From all sources of variation, there are four of major importance:

1. Rocket Physics model: consists of the physics models used in rocketry. It encompasses which rocketry elements we can incorporate such as different types of motors, aerodynamic surfaces, and other rocket components along with the mathematical equations used to describe them.

2. Numerical approximations: consists of how well we can solve the physics equations. Analytic solutions are seldomly available, and therefore we must resort on numerical approximations.

3. Weather forecast: consists of how well the environment is predicted. Accurate predictions are crucial for rocketry simulation as many components are influenced by it.

4. Measurement uncertainty: consists of measurement errors. Every instrument has a limited precision, which causes us to simulate flights with parameters values that are not the true values but should be somewhat close.

Accurate predictions requires analyzing carefully each source of variation. The first two sources of variation are naturally handled by the simulator itself in the implementation of rocketry components and computational methods. Weather forecasting might be directed implemented in the software or aided by the use of another specialized simulator. Sensitivity analysis tackles the last source of uncertainty by quantifying how the variability in rocket parameters causes variability in the variables of interest.

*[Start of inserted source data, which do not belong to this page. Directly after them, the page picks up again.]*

Each named turn below is shown by a few rows before and after it. Which turns, in which order, take the first row of each later pair to the second? The first pair is answered.
turn kalam:
[  5   7   0   1 -15 -25   7  17 -23  -5  -6 -16  -3] => [  2   6  -2   5  -9 -21   6  13 -28  -5  -9 -15  -5]
[15 -3 -9  5  8 -3 -5 -7 12 -4 -1  6  9] => [16 -3 -6  3  6 -8 -1 -6 14 -2  1  4 12]
[  0  -4  -6   5  13  14 -16 -11 -27   1  -7 -13   1] => [  7  -6 -10  -3  11  19 -24   0 -13  -3 -16  -6   7]
turn sufu:
[  7  -7 -13   4  -2 -16 -12   3 -36  -6  11 -17 -13] => [ 18  -8 -20  -4   2 -10 -24  19 -23 -10   0 -10 -11]
[ -8  13  18   0 -17 -18  38  -9  12   7  18  -8   0] => [  2  12   5  -2 -25 -33  40   5   3  -1  15 -11   1]
[  0   9  -2  -7  -1 -18  17   6  14   4   1  -1  -1] => [  4   7  -3  -9   0 -14  15  11  15   2  -2  -1  -2]
[-12  15   6  -2   8  10  -8 -11  -1  11   8  -7 -10] => [ -9  15   0   1   3   0  -6 -12  -9   8  14 -12 -12]
turn ragur:
[  0   0  -8  32  27  25  -6  -6  -4   4  -4   6 -20] => [ -8   6  -5  36  13   8  13 -12  -9   6   7   0 -22]
[-2  5 -3  9  2 -2  1 -5 -6  5 -5  0 -1] => [-6  3  4  4  6  2 -2 -6 -4  7 -3  1  2]
[ -9  -3  11  -8  11  21 -24 -10  -9   3   6  -3   3] => [  7  -3 -25   8  -6  -5  -5   1 -25  -6  -1  -6 -15]
turn Sika:
[-12   3  10   1   0  -1  -3 -14  -9   8   6  -4  -3] => [-11   5   5   6   0   7   0 -17  -8  10   4   0  -8]
[ 11   2   1   0  -9 -10   2  -9 -17   0  27 -11  -4] => [  5   7  13  -1  -6  -2   8 -18   4   5  30  -1  -2]
[ -3   2  33 -19   2 -14  -8   0  18  -9  -1   3  20] => [  1  12   3  10   5  13  12 -11  24  -3 -21  25  -3]
[ -7   0   9   4  11  18 -14 -11  -5   2  -6  -4   4] => [ -6  -3   3   4  12  15 -13 -10  -8   0  -9  -6   0]
Pairs:
Between the rows of a pair lie 2 to 3 turns.
[  4   0   8  -1   4   1   6 -14   5  11   1   7   5] => [  8  -4   7  -6   8   4 -10  -8  -1   7  -1   5   9] : sufu, sufu, ragur
[ -1  -4  13 -23 -10 -14 -11  10  10   0   5  -2   7] => [ -3  -3   7 -14  -9 -22  -7   2 -12   0  11 -10   4] : kalam, kalam, sufu
[  7  12 -18  13   8   5  16  -9 -24 -10  -4  -6 -16] => [ -8  15  28 -10   8   5  17 -13  10   2  14  -6   4] : Sika, Sika
[ 10   1 -22   9  -1  10   0  15  12  -6 -26  12 -10] => [ -6   5  -3  19   9  27  10 -11  16  10 -15  16 -11] : sufu, sufu
[ -4  -4   1  -6  -4 -21  -1  -3 -17  -8  20 -14   0] => [  6  -7  -2 -17  -5 -16 -10  16  -1 -14  12  -9   6] : sufu, sufu, kalam
[-11  11  22  -7   6 -11  17  -5 -11  -3   4 -16   3] => [-13  11  21   0  22  17   5 -10  -8   2 -11  -6   1] : Sika, Sika, ragur
[-20   2  19   8   4  25  19 -32  17  21  14   4   2] => [  6 -17 -13  -5  20  29 -34  -2 -20   2 -15  -7   5] : sufu, ragur, Sika
[ -2   8   8   1  20  15 -16 -19 -20   9   1  -4  -4] => [ -6  11  26 -12   9   0 -10 -17 -12   9  17  -8   3] : sufu, sufu, Sika
[-4 -1  8 -9  4 -1  1 13 15  7  2 -6  9] => [  0  -5   3 -12   4  -8  -3  18   5   3   1 -14   8] : Sika, Sika, Sika
[  2  -2  -8   6 -12  22 -12  -7  14  17 -16   2  -5] => [ 11  -7 -18   0 -19   6 -16   5   1   8 -19  -6  -5] : kalam, Sika
[-13   3  -6  15   4  -2  10 -14 -33   2   4  -7 -24] => [ -5  -3   4  -8  -5 -22  -3   6 -31  -7  10 -17 -10] : Sika, sufu
[ -4 -18 -12  13   8   7  -9 -11 -53  19   6 -29  -9] => [-17  -4  19  15  14  35  14 -29   4  37  11  -2  -5] : Sika, Sika
[  3  -1   7  -2  -7 -18  10   0  -2  -2  10  -8  -1] => [  0  -1   0   8   1  -5   5 -11 -19  -1   2  -7  -8] : kalam, kalam
[ 12 -16   6 -15   3  15 -18  14  22  -9  -8   7   4] => [ 15 -18 -10 -10   3  12 -22  16   7 -15 -13   5   0] : Sika, Sika
[ -4  -6   9 -13   5  18 -11  12  22   2   0  14   5] => [ -2  -9 -12  -4   3  -6 -19  10 -27  -6   1 -10  -7] : sufu, Sika, Sika
[ -2  -1   6   1   1 -23  15  -1  -9 -17   3 -13   0] => [  0   3  -3  11   0 -12  26  -1   3 -15  -6  -1  -7] : Sika, Sika, sufu
[ -1   8   8  11  -1   9  18 -12  16  10   0  15  -6] => [ -8   4  10  12  11  17   3 -21   2  14  -1  12  -4] : sufu, ragur, sufu
[ 12 -14 -17 -12   5  -1 -37  23 -21 -16 -19 -10   9] => [  0  -5  25 -26   1   7 -19  20  36  -4  -1   6  24] : kalam, Sika
[ 13   6 -11  10   8  19   4  21  18   7 -14  29 -10] => [ 24   0 -23   6  -4  -6   1  36  -1  -4 -11  14  -9] : kalam, Sika
[  9   7 -16   5   6  -2 -24   5   5 -10 -24   5   2] => [  2   4   5 -10   0 -19 -24   9  10 -10  -6  -4  13] : Sika, kalam
[ -5   4   6  16  10  17   3 -17   3   9   3  17  -7] => [ -5  -3  26 -10   3  -7 -14  -3  -1   3  21   0  11] : ragur, Sika, Sika
[-10   8  14   1  -1  -1  18 -13   8   9  13   0   1] => [ 10  -6 -10  -9  10   8 -20  12  -8  -7 -12  -1   2] : ragur, Sika
[  3  -3   4  -6  14  -3 -30  -7 -20   4  -9  -8  -1] => [ 16  -2 -10  -6  -7 -25 -13  11 -14  -7  -7  -4  -6] : kalam, ragur, sufu
[ -4  -1  -7   4  -7 -10   9 -11 -11   2   4  -4  -5] => [  9  -9 -14  -5  -2   2 -12   6  -7  -6  -8  -2   1] : sufu, ragur, ragur
[ 15   1 -41  31  -4  -7  11   6 -14 -17 -18   3 -16] => [ 15   1 -31  24   9  25  -2   7  12 -12 -28  20  -7] : sufu, sufu
[-17  -8   0   3  27  13 -27 -19 -52   9  -9 -16  -3] => [-30  10  24  12  20  27  15 -35   1  26   5   9  -3] : ragur, Sika, Sika
[ -6  -5 -13  16  -4  13  24 -19  -2   6   1   9  -6] => [-13  -9  14  -8 -11  -9  15 -12   2   6  22  -5  13] : sufu, Sika, Sika
[-4 -1  2 17 15 32  2  1  5 10 -8 20 -5] => [ 11 -10 -16   3   9   9 -18  27 -16  -5 -14   7  -2] : Sika, kalam
[  8   2 -23   0  14   7 -28   0 -25   4  -4   6   3] => [  2   0   3 -18  13   1 -35   6  -7   7   6   5  20] : sufu, Sika, kalam
[ -2   5 -33  28  -3   8  19 -13  -2 -11 -19   0 -20] => [  6 -10 -10 -18   2   8 -31  21  10 -23 -21  -8  12] : Sika, sufu, sufu
[ -8  19   9  -1  17  31  -3  -3  11   4 -26  11  -3] => [-23  24  10  16   7   4  19 -25 -17   8  -4  -5 -12] : sufu, sufu
[ 17  -9  -8 -14  -2  -5 -18  21   5 -10  -5   4   6] => [ 13   0 -18   9   6  19  -2   3  11  -3 -14  17  -8] : Sika, sufu, Sika
[-11   7   7   2 -13 -24  35  -1   6  -3  16   0  -7] => [-25   4  29  -2  12   6  10 -22  -3   8  17  -4   1] : ragur, sufu, sufu
[-8  4 21 -7  0 -4  3  3 14  0 16 -2 11] => [-10   7   1  17  10  10   7 -16  -8   5   4  -1  -4] : kalam, kalam, Sika
[ 14 -12 -14  -9  -4  15   2  12  16  -4 -10  16 -12] => [ 14 -12 -15 -11 -14  -1   4  18  11  -6  -4   9 -11] : kalam, Sika
[  9   5  10 -13  -3  -6   6  15  37  -8  -5  12  13] => [ 19   3 -16  -1  -8 -16  16  20  20 -16 -13   8   1] : ragur, Sika
[ 16  -9  -5 -14   3  -8 -33   6 -29 -23  -9   5  -6] => [  1  10  -1  21  -5   0  24 -26  -4  -8   2  24 -27] : ragur, Sika, Sika
[  4  -4 -14  12   8  -3  -8   0 -27 -18 -12  -8  -7] => [ -7   2   9   5   1 -21   1  -5 -25 -15   8 -17   0] : ragur, sufu
[ -6  -7   6  -2   6  -1 -12  -8 -21   8   9 -16   1] => [-12  -2  11   2   0  -3   4 -14 -13  10  14 -11  -2] : Sika, sufu
[-7  4 17 -3  1 -3  7 -7 13  5 11  0  6] => [  4  -2  -2   0  11  16  -5   2  13   3 -12  10   1] : ragur, sufu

This document provides the mathematical justification for a used of tool that aids the practitioner in deciding which parameters he should more accurately measure.

As a motivating example, imagine a rocket designer who wishes to accurately estimate the apogee, i.e. the maximal altitude reached by his rocket. His rocket has many parameters, most of which are measured with limited precision. This limited precision in the input parameters results in variability in the apogee’s estimate.

How can he be more certain can that the rocket will reach a certain altitude? One approach is to reduce the uncertainty due to parameter measurement, which boils down to answering the following question: which parameters would reduce the variability of the apogee the most if they were measured with greater precision?

Mathematical Modeling#

Defining the system#

Let $x\,\in\,\mathbb{R}^p$ be the vector of input parameters, $t\,\in\, \mathbb{R}_{+}$ be the time variable, and $f: \mathbb{R}_{+}\times\mathbb{R}^p \longrightarrow \, \mathbb{R}^d$ be a deterministic function that simulates the phenomena of interest. We assume that $f$ is an intractable function, meaning that we do not have analytical equations for it.

Studying the system or phenomena translates of studying the function $f$ itself. For rocketry simulators, the parameters $x$ usually consist of rocket, motor, and environment properties relevant for the simulation, and $f(t, x)$ is the trajectory point in the $3$ dimensional space at time $t$. The regular use of a simulator consists in specifying $x^*$ as the vector of input parameters and studying how $f(t, x^*)$ evolves in time. The input parameter $x^*$ is called the nominal parameter value and $f(t, x^*)$ is the nominal trajectory.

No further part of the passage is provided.